As explained in Thomas v. Johnson Agri-Trucking, this regulation was repealed in 1986 and replaced with a regulation that only requires parties to specify in their lease which party is responsible for removing identification devices and how they will be returned to the carrier. 802 F.Supp.2d 1242, 1246 n.19 (D. Kan. 2011) (citing 49 C.F.R. 376.12(e)).

11

We agree with the Commissioner that the summary judgment record in Hatfield’s case is inadequate to determine whether the “B” and “C” prongs of RCW 50.04.140(1) are satisfied by that carrier. We will not further address Hatfield’s assignments of error to the Commissioner’s refusal to rule in its favor on those issues.

12

29 U.S.C. §§ 151-169.

13

See note 7, supra.

14

System and Swanson complain that this is a hypertechnical shortcoming and that we should glean their challenges to factual findings from their petitions in the trial court and their briefing on appeal. Extensive numbered findings were made following the administrative hearings and were almost entirely adopted by the Commissioner. Those findings are the intended and judicially economical way to identify evidence sufficiency challenges. RAP 10.3(g); see RAP 10.3(h). Moreover, none of the carriers identified RCW 34.05.570(3)(e) (insufficient evidence) as a basis for seeking judicial review.

15

Only Swanson sought judicial review on the basis that the Commissioner’s decision was arbitrary and capricious.

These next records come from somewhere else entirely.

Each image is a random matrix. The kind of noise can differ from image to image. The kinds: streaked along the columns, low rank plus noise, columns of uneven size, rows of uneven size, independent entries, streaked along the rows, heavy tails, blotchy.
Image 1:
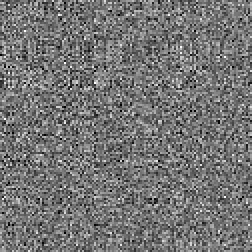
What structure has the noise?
low rank plus noise
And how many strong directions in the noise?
three or four
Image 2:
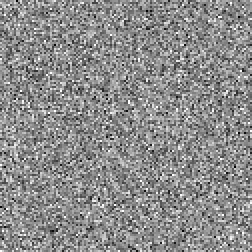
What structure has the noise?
independent entries
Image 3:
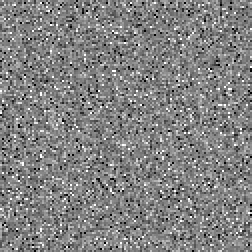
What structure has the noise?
heavy tails
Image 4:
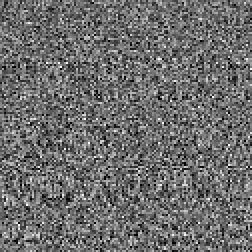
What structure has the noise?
low rank plus noise
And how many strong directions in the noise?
five to eight
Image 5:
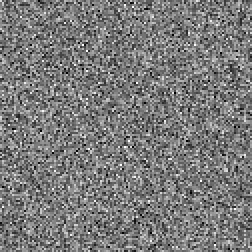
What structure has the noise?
independent entries
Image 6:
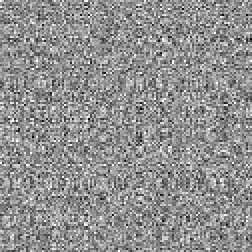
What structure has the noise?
low rank plus noise
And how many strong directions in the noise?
two
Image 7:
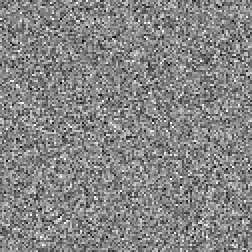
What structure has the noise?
independent entries
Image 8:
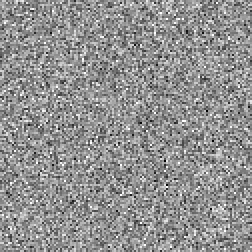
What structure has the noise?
independent entries
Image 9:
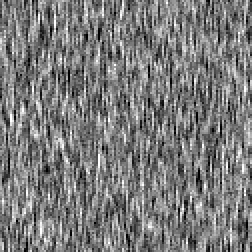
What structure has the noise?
streaked along the columns
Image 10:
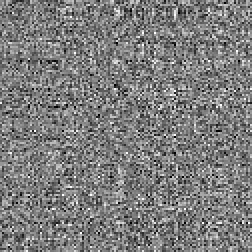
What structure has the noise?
low rank plus noise
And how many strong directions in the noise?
five to eight
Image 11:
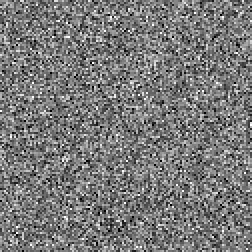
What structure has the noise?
independent entries
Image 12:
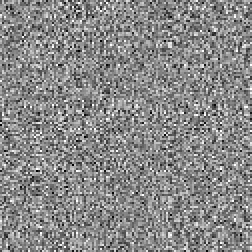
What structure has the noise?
low rank plus noise
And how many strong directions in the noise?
three or four
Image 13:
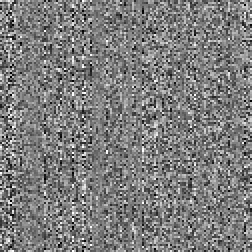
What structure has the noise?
columns of uneven size
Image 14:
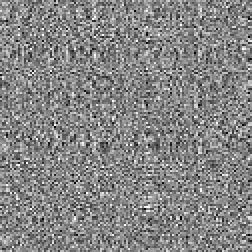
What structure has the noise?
low rank plus noise
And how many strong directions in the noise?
three or four
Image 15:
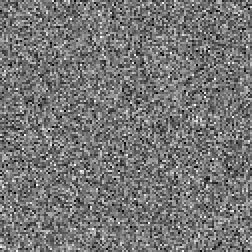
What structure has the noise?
independent entries
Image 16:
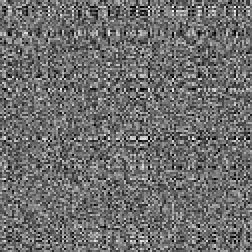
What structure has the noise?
low rank plus noise
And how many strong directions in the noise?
one
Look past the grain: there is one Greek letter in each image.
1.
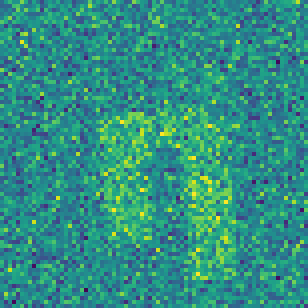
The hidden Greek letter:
eta
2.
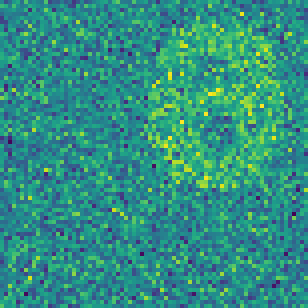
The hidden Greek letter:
theta
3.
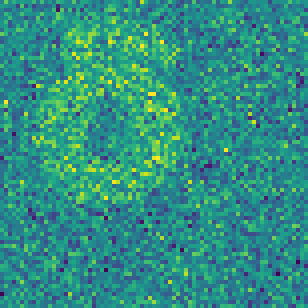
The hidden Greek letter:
delta
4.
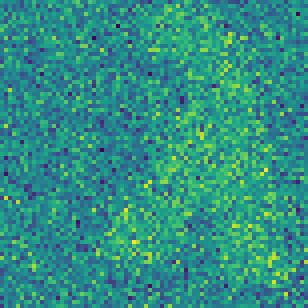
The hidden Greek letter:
lambda
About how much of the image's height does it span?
nearly all
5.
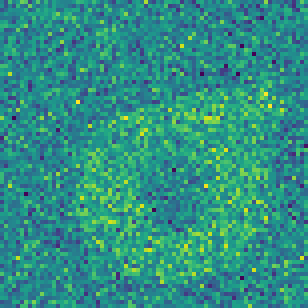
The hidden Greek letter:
sigma
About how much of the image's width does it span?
two thirds
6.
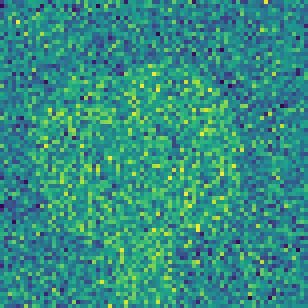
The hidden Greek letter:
phi
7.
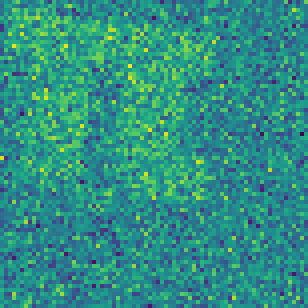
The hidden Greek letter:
pi
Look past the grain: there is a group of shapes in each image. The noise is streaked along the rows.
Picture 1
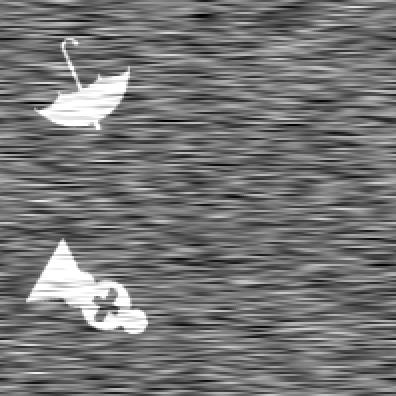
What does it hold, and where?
top left: light umbrella; bottom left: light chess bishop
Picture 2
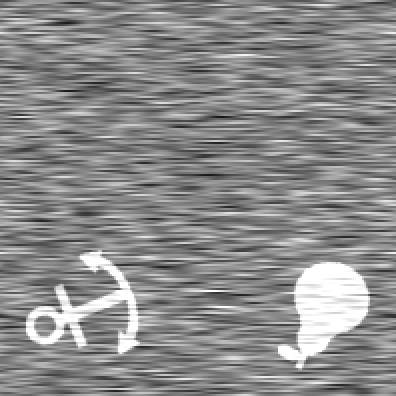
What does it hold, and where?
bottom left: light anchor; bottom right: light pear
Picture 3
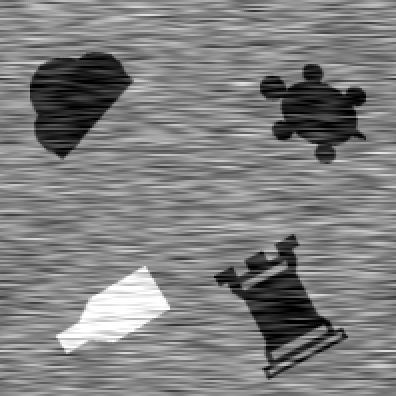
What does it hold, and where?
top left: dark cloud; top right: dark turtle; bottom left: light bottle; bottom right: dark chess rook

It does not contend on appeal that the Department’s assessments are void.

16

In a separate action, System, the Washington Trucking Associations, and five other carriers sought money damages from the Department and department employees who had engaged in the complained-of audit conduct, asserting claims for relief under 42 U.S.C. § 1983 and tortious interference with contract. In a decision filed earlier this year, the Supreme Court held that the § 1983 claim was barred by comity and the tortious interference claim was barred by the exclusive remedy provision of the ESA, RCW 50.32.180. Wash. Trucking Ass’ns v. Emp’t Sec. Dep’t, 188 Wash.2d 198, 393 P.3d 761 (2017), cert. denied, No. 17-145, ––– U.S. ––––, ––– S.Ct. ––––, ––– L.Ed.2d ––––, 2017 WL 3324734 (U.S. Oct. 2, 2017). In arriving at its decision, our Supreme Court observed that the carriers had an adequate remedy in their ability to appeal the assessments, including to obtain judicial review of challenges that could not be resolved by the ALJ or the commissioner.

17

U.S. CONST. amend. XIV.

18

The Department argues that the audit procedures had no application to Hatfield and also defends most of the conduct of department employees that the carriers claim was improper. Given the two grounds on which we can reject this assignment of error by the carriers, we do not address these additional issues.

19

Swanson and System both request attorney fees but neither cites authority to support their requests. Their requests are denied. See RAP 18.1.